Nicholson, who doesn’t often eat lunch (“It’s been tough, but someday we’ll come up with a better routine,”) offers his takeout to the members of his staff. He muses to Thibault that he might start considering lunch meetings.
“It would allow us to get out in the community and get to know the businesses and business owners in the area,” he said.
Back at the office, there was a quick turnaround to grab two staffers, Outreach Director Jean Michael Fana and Constituent Services Coordinator Sarita Ago. The three of them pile into the “mayormobile” (so termed by Ago), a Ford supplied by City Hall already decked out with a car seat in the back, and head for the opening reception of cannabis dispensary Good Chemistry.
Accompanying the three of them was the first of Nicholson’s official mayoral citations, which arrived earlier that day.

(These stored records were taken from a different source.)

Each row has two labels, one from each of two sets.
[-3.24  2.08 -0.78 -1.36  0.69 -1.29 -2.39  1.13  0.19 -0.83 -0.75  1.16
 -1.61 -0.07 -0.70 -0.63  0.20  1.47 -0.30  0.06  2.98  2.32 -0.18 -2.78
  0.32  0.10 -0.69 -3.36  0.30  0.74 -0.54  0.00 -4.05 -1.05  1.41 -1.06
  0.32 -0.68  0.59  0.85 -1.65 -0.78  1.17 -3.24  2.08 -1.59  0.49  1.69
  1.26 -1.16  1.28  1.02  1.98 -2.25  1.11 -0.82 -0.77 -1.28  3.91 -0.69
  0.47 -1.72 -2.62 -1.15  0.54  1.58 -0.65 -3.12  0.41  0.33 -3.46 -0.56
  2.31  2.35  0.06  0.77  1.15  0.31  0.06  0.31  0.15  1.43 -1.99 -3.70
  1.50 -1.35 -4.86  0.29 -1.03 -0.87 -0.73  1.49 -1.84  0.98  1.62  0.23
  1.26 -0.02 -0.57 -0.48 -2.06 -0.47 -0.57 -0.20  0.28 -1.91 -2.13 -0.59
  1.56 -0.68 -0.28  1.23 -2.43  1.09 -0.04 -1.41  0.66  0.32  2.08 -2.99
  3.99  0.74 -6.13 -0.84  2.17  0.22 -1.16 -0.69  0.84 -4.03  0.90 -1.12
  0.64 -2.09 -1.46 -2.58  4.54  2.24 -3.02 -0.06 -1.92  0.36 -3.52  0.80
 -0.23 -0.21 -0.22 -1.98  0.11  1.47  2.01 -1.35  0.59 -1.65 -1.56 -0.74
  1.18  0.15  0.06 -0.48 -0.86 -1.15 -0.38 -0.13  2.90  1.06 -2.26 -0.10
 -1.61 -0.10 -1.80 -1.64 -0.94 -1.32 -1.47 -1.01 -1.38 -0.75 -0.15 -0.24
  0.29  1.67  1.00  0.63 -0.76  0.20 -2.77 -3.13 -1.72 -0.83  0.38 -0.37
  1.17 -0.92  1.33 -3.97]
Dd/(8)
[ 0.55  2.96  2.02  1.63  0.40  0.33 -3.36 -0.58  3.25  0.06  2.12  2.18
 -3.09  0.30  0.78 -1.14  0.54  0.27  0.30 -2.55  0.00  0.89 -4.10 -0.35
  0.80  1.74 -1.20 -1.19  0.31 -2.21 -3.16  0.23 -4.23  0.64  0.81  2.77
 -0.45 -1.05  1.26  2.87 -1.36 -0.14 -0.12  0.12 -1.69 -1.61  3.19  2.95
 -1.48 -1.24 -2.03  2.21 -0.82 -0.21  0.73 -0.22 -0.67 -0.83  0.64 -0.21
 -2.66 -0.11  1.21  1.97 -0.66 -2.30  0.15 -4.25 -1.98 -0.02 -2.61  1.29
  0.11  0.97  1.14  0.07  0.02  1.01 -3.71 -0.92 -1.91  0.42 -0.73  1.77
  0.09  1.92  2.42  0.31 -1.06 -0.46 -0.09 -0.74  1.06  2.11  2.42  1.33
 -0.19 -0.02  0.89  5.37 -0.41 -0.48 -2.09 -0.86  0.81 -1.43  0.54  0.96
  1.16  1.27 -1.10 -0.29  0.56 -1.13 -1.47  1.15 -1.41 -0.47 -0.48 -1.04
  1.11  0.12  3.93  0.31  1.35 -0.99  2.49  2.58 -0.31 -0.18 -1.41  2.28
  1.44  0.41  0.11  0.07 -0.63  0.70 -1.69  1.98  2.79  0.07  3.50 -1.83
  0.71  1.87  0.73  0.57  0.39  1.68  0.11 -0.10 -2.34 -3.10 -2.94 -1.55
  1.49  1.92 -0.38 -0.19 -0.09  1.07  3.09 -1.16  0.22  2.93 -0.39  0.02
  0.01 -0.73  0.78 -0.45 -1.04 -1.25  1.25 -1.27 -0.66  0.54 -1.68  0.04
 -0.48 -1.73 -1.44  1.18  0.52 -0.54  2.75  0.08  2.33  0.07 -0.66 -0.69
 -0.03 -0.08 -2.69  2.68]
SJ/(7)
[-1.85  2.49  0.25  0.16 -0.18 -1.41 -1.18  1.14  0.19  1.06 -0.24  1.35
 -1.72 -0.20  0.67 -1.01  0.99  0.62  1.14 -0.11  1.73  0.34 -0.94 -1.36
  0.44 -0.61 -1.16 -1.77 -0.47 -0.46 -1.07 -0.53 -1.71 -0.79  2.50 -0.64
 -0.10 -0.54  0.92  1.81 -1.18 -0.42  1.89 -1.92  1.46 -1.31  0.51  2.47
  0.91  0.23  1.51  1.91  0.94 -2.35  0.35 -0.71 -0.62  1.10  3.53 -0.52
  1.36 -1.13 -1.59 -1.20  1.01  1.12 -0.72 -3.45  1.02 -0.07 -2.59 -1.36
  0.00  2.20  0.13  0.14  0.60  0.42 -1.32 -0.61 -0.57  1.77 -2.56 -2.28
  1.56 -1.54 -2.99  0.93 -0.76 -0.48 -0.48  1.05 -1.05 -0.14  1.75  0.26
  0.73  1.56  0.03 -0.44 -0.25 -0.14 -0.26 -0.56  0.61 -1.51 -1.18 -0.78
  1.30 -0.69  0.42  1.99 -1.24  0.08  1.27 -1.06 -0.51 -2.15  0.44 -3.88
  3.19  0.21 -3.98  0.14  1.43 -0.67 -1.43 -1.15  0.52 -3.49 -0.78 -0.07
  0.36 -1.91 -1.10 -1.66  2.20  0.64 -1.32 -0.07 -0.34  0.02 -3.59  0.23
  0.01 -0.41 -0.80 -1.06  0.56  1.26  1.14 -1.06  0.36 -0.61 -2.43 -0.44
  0.00  0.59 -0.96 -0.29  0.07 -0.87  0.11 -0.52  2.56  2.08 -2.01 -0.54
 -1.14 -0.16 -0.37 -0.89 -0.96 -0.89 -0.75 -1.94  0.63 -1.28 -0.09 -0.55
 -0.41  0.20  0.73 -0.58 -0.06 -0.19 -1.49 -2.61 -1.02  0.24  0.47 -0.85
  0.17 -0.32  0.45 -3.16]
Dd/(8)
[-2.55  1.65  2.51  0.38 -0.43 -0.85 -0.83  0.82  1.81  0.14  2.62  0.62
 -2.39 -0.50  0.96 -1.23 -0.09  0.90  2.28 -3.75 -0.10  1.69 -2.64 -1.22
  1.18  0.48 -0.41 -1.65  0.49 -0.92 -1.11  1.18  1.37  0.93  0.59  1.39
 -0.39  0.35  1.28  1.76 -2.09  0.03  1.35 -3.90 -2.40 -0.57  3.18  3.21
 -0.63  0.41  0.68  0.34 -0.32 -0.54  0.06 -2.06 -0.03  0.32  2.69 -0.30
 -1.68 -0.58 -0.54  1.46  1.79 -0.78 -0.65 -1.74 -2.56 -0.22 -3.38  0.57
  0.55  1.27  1.16  1.09  1.06 -0.06  0.40 -0.23 -0.87  0.60 -2.12  1.50
  3.05  0.11 -1.92 -0.48 -1.14 -0.76 -0.83  1.26  1.04  4.30  2.12 -0.13
  1.05 -0.58  0.39  2.32 -1.67 -2.32 -1.83  1.00  0.94 -0.81 -1.08 -0.32
  1.06 -0.07 -0.39  0.18 -1.37  0.03  0.06  0.51 -0.35 -0.23 -0.40  3.61
  3.86  0.77 -1.89  1.05  1.24 -1.69  1.68  1.03  0.56  1.13 -1.82  2.08
 -0.28 -0.58  2.07 -1.17  0.61  2.34 -0.90  1.61  2.83 -0.65 -2.01  0.10
  0.13 -0.04  0.49 -0.57 -0.05  3.68 -0.35 -0.58 -1.10 -2.43 -1.17 -0.55
  0.75  1.23 -1.44 -1.88  0.76  0.39 -0.23  0.58  2.76 -0.31 -1.16 -1.21
  0.87 -1.20  1.44 -0.96 -1.28 -2.55  0.24 -1.28 -2.88 -0.76 -0.74 -0.07
 -0.83 -0.61 -0.90  4.19  0.93  0.40  1.21 -0.94  1.26 -0.56  1.91 -1.67
  0.21  0.98 -0.48 -2.49]
SJ/(8)
[-1.00  2.49  0.50  0.02  2.20 -2.06 -1.10  0.98  0.97 -0.28  0.07  0.49
 -1.50 -0.13 -0.13 -0.42 -0.87  0.37  1.00  0.14 -0.27  2.79 -0.33 -0.07
  0.69  0.99 -1.67 -0.43 -0.34 -1.26 -1.56 -0.93 -4.34  0.27  2.25 -0.13
  0.15 -0.37  1.57  3.08 -2.85 -0.14  0.38  0.97  1.45 -3.66  1.97 -0.14
 -0.50  1.32 -0.27  2.53 -0.10 -2.17  0.32  0.08 -0.92 -2.19  3.49 -1.59
  0.36 -0.68 -0.63  1.96 -1.29  1.13  0.80 -2.59  1.55  0.84 -0.94 -0.43
 -0.02  0.81 -0.01  0.05 -0.63  0.32 -2.31  1.55 -1.25  0.98 -2.27 -0.60
  0.47 -0.60 -1.02  1.16 -0.27 -0.75 -1.01  0.21 -0.31  0.76  2.98  1.42
  1.67  1.20  0.38  2.04  2.06  0.37 -1.39 -0.55 -0.05 -0.74 -0.13 -0.55
  0.03  0.50 -0.32  1.30  0.51  0.85 -2.37 -1.46 -1.68 -0.06  0.62 -5.57
  0.73  1.07 -1.10 -0.23  0.92 -0.89 -2.30 -0.88 -0.03 -1.44 -2.34  1.36
  1.48 -1.00 -3.52 -1.27  1.23  0.15 -3.43  0.24 -0.52  0.38 -0.65 -0.56
  0.37 -0.07  0.18 -0.67  1.39 -0.33  1.10 -0.69 -0.16 -0.23 -1.59 -2.05
  1.12  0.43 -1.15 -0.38  0.14 -0.21  1.92 -1.61  2.46  3.04 -2.21 -1.00
 -0.95  1.33 -0.11 -1.17 -1.15 -0.55 -0.57 -1.91  0.66 -0.15  0.21  1.14
 -0.56  0.14  0.59 -0.79 -1.07 -0.87 -0.83 -2.75 -1.41  0.06  0.18 -0.25
  0.43 -0.71 -1.66  0.51]
Dd/(6)
[-1.84  0.26  0.68 -1.44  1.96  1.76 -2.53  0.31  0.02 -0.13 -0.36  1.06
 -2.35 -0.03 -0.32 -0.36 -2.27  1.86 -0.88  0.34  1.47  2.04  0.64 -3.55
  0.51  0.10  0.89 -4.14  0.37  1.71 -0.39 -0.01 -3.69  0.97  1.44  0.73
  0.01 -0.94  1.12 -0.13 -1.51 -1.11  1.31 -4.17  1.27 -1.83 -1.50  0.86
  1.18  1.23 -0.75  0.70  1.41 -2.02  1.41 -0.37 -0.67 -0.48  1.68 -0.18
  1.22 -0.46 -1.88 -1.02  1.01 -0.72 -0.02 -0.97 -0.02 -0.44 -3.99 -0.91
  0.32  1.09  1.49  0.47  0.52  1.15  0.95  0.49  0.26  0.39 -1.03 -2.96
  1.71  1.29 -2.85 -1.75 -0.33 -1.32 -1.02  2.04 -1.35  1.05  0.99 -0.87
  1.85 -1.23 -1.29  0.93 -1.86 -1.43 -1.67  0.02 -0.85  1.80 -2.18 -1.30
  2.52 -1.16  0.92  2.78 -1.75 -0.72 -1.03 -0.56  0.74  0.51  0.57  1.93
  2.72 -0.69 -3.27 -1.48  2.53  0.50  0.26  2.00  0.53 -2.71  1.64 -1.13
  0.67 -2.25  1.53 -1.42  3.04  1.96 -2.00  0.02 -0.98  0.12 -1.80  1.37
  1.12 -0.93 -1.02 -2.10 -0.08  0.49 -0.11 -0.39  0.55 -1.04 -0.24 -0.04
  1.29  0.36 -0.57 -1.00 -1.30 -0.72 -0.09  1.49  1.84  0.82 -2.40 -0.97
 -1.30  0.07 -2.85 -1.09 -1.03  0.52 -1.56  0.85 -3.29 -0.28  0.93  0.19
 -0.58  1.34  0.42  1.77 -0.47  0.87 -2.19 -2.18 -1.47 -0.83  3.78  0.10
  0.97  1.56  2.08 -1.84]
NB/(8)
[-1.74  1.97  0.25 -0.99  0.66 -1.22 -1.63  0.63  0.38 -0.29  0.17  0.48
 -2.28 -0.01  0.13  0.16 -1.54  1.25  1.13 -1.04  1.19  3.42  0.08 -1.96
  0.47  0.38  0.32 -1.97 -0.19  0.17 -0.01 -0.56 -1.54  0.08  1.38  0.36
  0.13  0.02 -0.27  0.51 -1.65 -0.41  0.80 -3.18  1.09 -1.45  0.46  0.25
  0.95  0.38  0.97  0.48  0.15 -0.11  0.31 -1.38 -0.09 -0.11  2.25  0.22
  0.25 -0.72 -1.39 -0.98  1.07  1.02 -0.07 -0.99 -0.21  0.24 -2.72 -0.72
  0.57  1.39  0.73 -0.15  0.37 -0.11  0.66  0.15  0.15  0.03 -1.37 -0.79
  1.94 -1.39 -3.43 -0.10 -0.18 -0.61 -0.58  1.25 -0.62  0.55  0.37 -0.27
  0.62  0.35 -0.51  0.57 -1.40 -0.27 -0.62  0.41 -0.03  0.03 -1.24 -0.56
  1.53 -0.40 -0.48  0.83 -0.68  0.43 -0.18 -0.38 -0.54  0.67  0.01  0.48
  2.99  0.41 -3.80 -0.17  0.94 -0.97 -0.29  0.77  1.16 -1.53  0.30  0.09
  0.47 -1.16  0.49 -1.05  2.11  0.94 -1.49  0.33 -0.23  0.21 -2.05  0.86
  0.27 -0.26  0.09 -1.25 -0.10  1.82  0.27 -0.98  0.04 -1.27 -0.52 -0.42
  0.49  0.44 -1.90 -0.36 -0.29 -0.43 -0.16  0.59  2.28  0.35 -0.82  0.13
 -0.49 -0.55 -0.61 -0.91 -1.04 -1.22 -0.75 -0.74 -1.28 -0.13  0.35  0.04
 -0.03  0.62  0.30  0.85 -0.26  0.28 -1.02 -1.15 -0.63 -0.23  1.42 -0.75
  1.06  0.20  1.85 -1.98]
Dd/(8)
[-2.47  4.06 -0.29  0.02 -0.02 -2.18 -1.36  1.70  1.24 -0.26  0.32 -0.15
 -0.60 -0.03  0.73 -0.83  2.11  1.17  2.11 -1.47  2.63  2.08 -2.68 -0.46
  1.47  0.17 -2.43 -2.28 -0.22 -1.56  0.05  0.47 -0.80 -1.45  1.50 -1.02
  0.14 -0.20  1.45  2.07 -2.40 -0.66  0.56 -3.41 -0.28  0.55  2.99  2.62
  0.30 -1.05  2.28  3.00  1.67 -1.44  0.54 -1.15 -0.82 -0.19  4.59 -0.43
 -0.51 -1.87 -1.77 -0.93  1.10  2.16 -1.21 -5.09 -1.35 -0.22 -3.89 -0.16
  0.43  3.19 -0.45  0.67 -0.72 -0.98 -0.45 -1.81 -0.46  2.15 -1.82 -3.06
  1.90 -1.42 -4.63  1.42 -1.38  0.67 -1.04  0.59  0.38  0.44  1.78  0.98
  0.83 -0.50  0.46 -1.84 -1.59  0.74  0.45 -0.40  0.12 -3.49 -0.78 -0.46
  1.50 -0.51  0.05  1.19 -1.02  1.38  2.26 -0.41 -0.35 -0.80  1.19 -4.89
  5.14  0.83 -4.29 -0.47  0.74 -0.95  1.17 -1.85  0.79 -2.35 -0.98 -1.13
 -1.05 -2.00 -1.24 -2.24  2.45  0.22 -1.70 -0.49 -1.06  0.22 -5.19  0.58
 -0.87  0.20  0.22 -2.35  0.26  2.17  2.10 -0.86 -0.04 -1.07 -1.99 -0.76
  0.38 -0.17 -0.72  0.05 -0.65 -1.35 -1.06 -1.59  3.26 -0.08 -1.02 -0.87
 -0.96 -0.74 -0.25 -0.73 -0.12 -2.93 -0.03 -0.40  0.93  0.03 -1.29 -0.19
 -0.80 -0.03  0.49  1.19 -0.04 -0.74 -0.64 -3.34 -0.21 -0.39 -0.02 -1.09
  0.48  0.26  0.90 -4.58]
Dd/(8)
[-1.26  3.58  0.74 -0.86  0.09 -0.39 -1.69  1.64  2.80  1.19  1.54  2.49
 -1.81 -0.55  0.89 -1.52  1.19  0.34  0.63 -1.74  1.67  1.62 -2.62  0.27
  1.45  0.63 -1.60 -2.38  0.07 -2.11 -2.23 -0.05 -3.68  0.22  2.37 -0.16
 -0.62 -1.30  1.97  2.24 -1.97 -0.11  0.93 -1.18 -0.24 -1.80  2.39  3.56
 -0.11 -1.36  0.21  2.55  0.74 -1.55 -0.21 -1.64 -1.23 -2.05  1.34 -0.43
 -0.47 -0.93 -0.14  0.78  0.35 -1.32 -0.27 -4.10 -1.22 -0.25 -3.79  0.03
  1.54  1.50  1.14  0.23  0.90  0.34 -1.84 -0.75 -1.04  2.54 -1.33 -0.33
  0.56  0.84  0.17  1.78 -0.90 -0.47 -0.98  0.41  0.20  1.92  2.59  1.00
  0.31  0.21  0.78  2.75 -1.65  0.66 -0.88  0.24  0.40 -2.15  0.81  0.14
  1.63  0.22  2.74  0.38 -0.94 -0.17 -0.66 -0.37 -1.30 -0.83 -0.62 -3.07
  1.86  0.00  0.08  0.04  1.53 -0.36  1.38  0.13 -0.13 -1.70 -0.72  0.13
 -0.12 -0.35 -0.15 -1.48  1.02  0.38 -0.52  0.73  1.41 -2.04  0.28 -0.96
  0.89  0.21 -0.63  0.44  1.72  1.77  0.91 -1.49 -1.22 -2.49 -2.22 -0.97
  1.76  0.94 -1.03 -0.18  0.43  0.32  1.38 -1.86  1.28  3.11 -1.46  0.00
 -0.26 -0.91  0.52 -0.88 -0.29 -0.44  0.75 -1.04  0.40 -0.03 -0.75  0.66
 -0.18 -0.29  0.66 -0.40  1.06 -0.07  0.87 -1.70  3.17 -0.41 -0.41 -0.78
  0.24 -0.28 -0.65 -2.67]
ZN/(6)
[-2.44  0.73  1.31 -1.18  0.31 -0.87 -1.07  1.28  1.06 -0.19  0.42  0.20
 -2.70  0.02 -2.81 -0.14 -3.16  1.30  1.02 -0.94  0.08  1.79 -1.29 -2.26
  1.30  0.34  0.59 -1.89  0.35  1.41 -0.16  1.05  1.01  0.55  0.24  0.75
  0.10  0.53  0.25  0.96 -1.47 -0.11 -0.06 -4.53 -0.12 -0.50  1.77  1.48
  1.10  1.38 -0.59  1.34 -0.90 -0.24  0.45 -0.12 -0.39  0.13  4.38  0.18
  0.46 -0.48 -1.64  0.36  0.68  0.88 -1.27 -2.16 -0.98 -0.21 -2.34 -0.74
  0.66  1.12  1.04  0.43  0.42  0.15  2.13 -1.19  0.27 -0.21 -1.77 -0.40
  2.74 -0.46 -3.94 -0.69 -0.31 -0.22 -0.77  1.66 -0.16  1.81  1.74 -0.75
  0.95 -0.45 -0.76 -0.66 -1.02 -1.73 -0.12  0.93  0.50  0.01 -2.26 -0.69
  0.81 -1.09 -0.50  0.12 -2.33  1.78  0.48  0.70  0.69  0.27  1.23  2.81
  4.14  0.43 -2.74  0.37  0.75 -1.32  0.70 -0.48  0.34 -0.42 -1.15  0.33
 -0.37 -2.39  1.76 -0.70  2.57  1.53 -1.85  0.14  0.33 -0.60 -3.94  0.91
 -0.60 -0.01  1.52 -1.29  0.23  2.73 -0.37 -0.39 -0.02 -1.50 -1.28 -0.80
 -0.30 -0.10 -1.43 -0.40 -0.52 -1.41 -1.15  2.83  3.18 -1.85 -1.08 -0.06
  0.28 -1.20 -0.66  0.80 -0.86 -1.78 -1.63 -1.94 -1.13 -0.05  0.09  0.60
 -0.99  0.67 -0.54  0.85  1.15 -0.33  1.12 -0.51 -0.11 -0.69  2.89 -0.28
  0.19  0.60  1.69 -2.78]
SJ/(8)
[-1.02  4.39  0.72  1.16 -0.73 -2.48 -1.05  0.72  3.18  0.09  1.96  2.59
 -1.87  0.20  0.49 -1.28  0.89  1.02  2.08 -2.20  2.09  3.31 -3.74  0.69
  2.02  0.28 -2.65 -1.33 -0.18 -2.61 -2.26  0.08 -5.73  0.74  1.41  0.56
 -0.94 -0.05  2.31  3.46 -4.11 -0.29  0.15 -1.94  0.22 -2.32  7.62  3.43
 -0.57 -0.09  0.17  4.15  0.46 -1.12  0.49 -1.63 -1.17 -2.08  4.85 -0.04
 -1.70 -0.97 -0.89  2.12 -0.22  1.08 -0.73 -6.05 -2.09  0.35 -3.78  0.76
 -0.32  2.37  1.09  0.48  0.52  0.14 -2.15 -1.11 -0.91  2.00 -1.91 -1.42
  1.37 -0.18 -2.01  3.06 -0.45 -0.01 -0.57 -0.13  1.03  2.01  2.34  1.78
  1.22  1.02  1.03  2.36 -0.83  0.12 -1.06 -0.11  0.77 -2.60  0.18 -1.69
  1.24  0.58 -1.30  0.79 -0.43  1.48 -0.42  0.04 -1.96 -0.17  0.68 -4.59
  4.16  0.13 -1.23 -0.10  0.74 -1.89  1.40 -0.17 -1.05 -1.37 -2.33  1.99
  0.51 -1.35 -1.62 -1.58  1.81  1.09 -3.14 -0.02  1.39 -0.21 -1.74 -0.01
 -0.30  0.38  0.73 -1.34  0.54  3.14  1.23 -1.10 -1.31 -1.71 -2.61 -1.35
  2.16  1.88 -1.19 -0.52  0.21 -1.30  1.97 -2.24  3.98  2.11 -1.84 -1.63
 -0.98  0.90  0.11 -0.95 -0.84 -3.01  0.22 -2.82  1.14 -0.61 -1.38  0.07
 -1.45 -0.71 -0.97  0.35  1.37 -0.79  1.85 -2.87  1.36 -1.07 -1.05 -0.99
 -0.28  0.24 -1.86 -1.28]
Dd/(6)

They were delivered a few weeks into his administration, but there were things to cite in the meantime.
“We’ve been having to improvise,” he admitted.
Good Chemistry was a brief stop, Nicholson’s speech just one among many. The mayoral citation was given, and then the mayor had to be back at City Hall for his at-least-once-daily discussion with City Council President Jay Walsh.
“I think I talk to Mayor Nicholson more than I talk to my wife and family,” Walsh joked in a combined interview.
“We have a lot in common,” Nicholson replied. “We’ve got a lot of shared priorities; we have a shared vision, I think. There’s a lot to be able to complement each other with.”
The conversation was a brief check-in before the mayor convened with the School Committee’s School Building subcommittee. A new Pickering Middle School is one of the items on Nicholson’s Administration Goals poster, and the vote held at this meeting will secure a Request for Services to be sent to the state’s School Building Administration.
The Zoom meeting is brief, and Nicholson takes it at his desk with the city crest behind him. A voice greets the former School Committee member cheekily: “Hi Jared, or should I say mayor?”
With the last item on his agenda complete, Nicholson has a few hours of unscheduled time ― there were no emergencies today ― to catch up on some necessary correspondence.
“I think we’re firing on all cylinders,” he noted of his administration. “That doesn’t mean that we don’t learn something new every day, but we are ultimately responsible for what happens in the city and we need to own that from day one.”
When he gets home, however, it’s all about Henry.
“During the day I think things are moving at a pretty quick pace here, and then when I get home, I focus on Henry until he goes to bed,” he said.
Nicholson and Rushfirth, a midwifery consultant at Boston’s Neighborhood Birth Center, make it a point to have a 6 p.m. dinner and 7 p.m. bedtime for their son every night, while “there’s times with work that one of us will miss it,” she noted.
After Nicholson gets home, “We play; I sort of chase him around the house for a bit, and then we do bath time and we put him to bed.”
After their toddler is down for the night, Nicholson and Rushfirth will have their own dinner (Christopher’s and Rincon Macorisano are two favorites on takeout nights), and then read and catch up on emails before bedtime.
And when the sun rises at 6 a.m. the next day, he does it all again.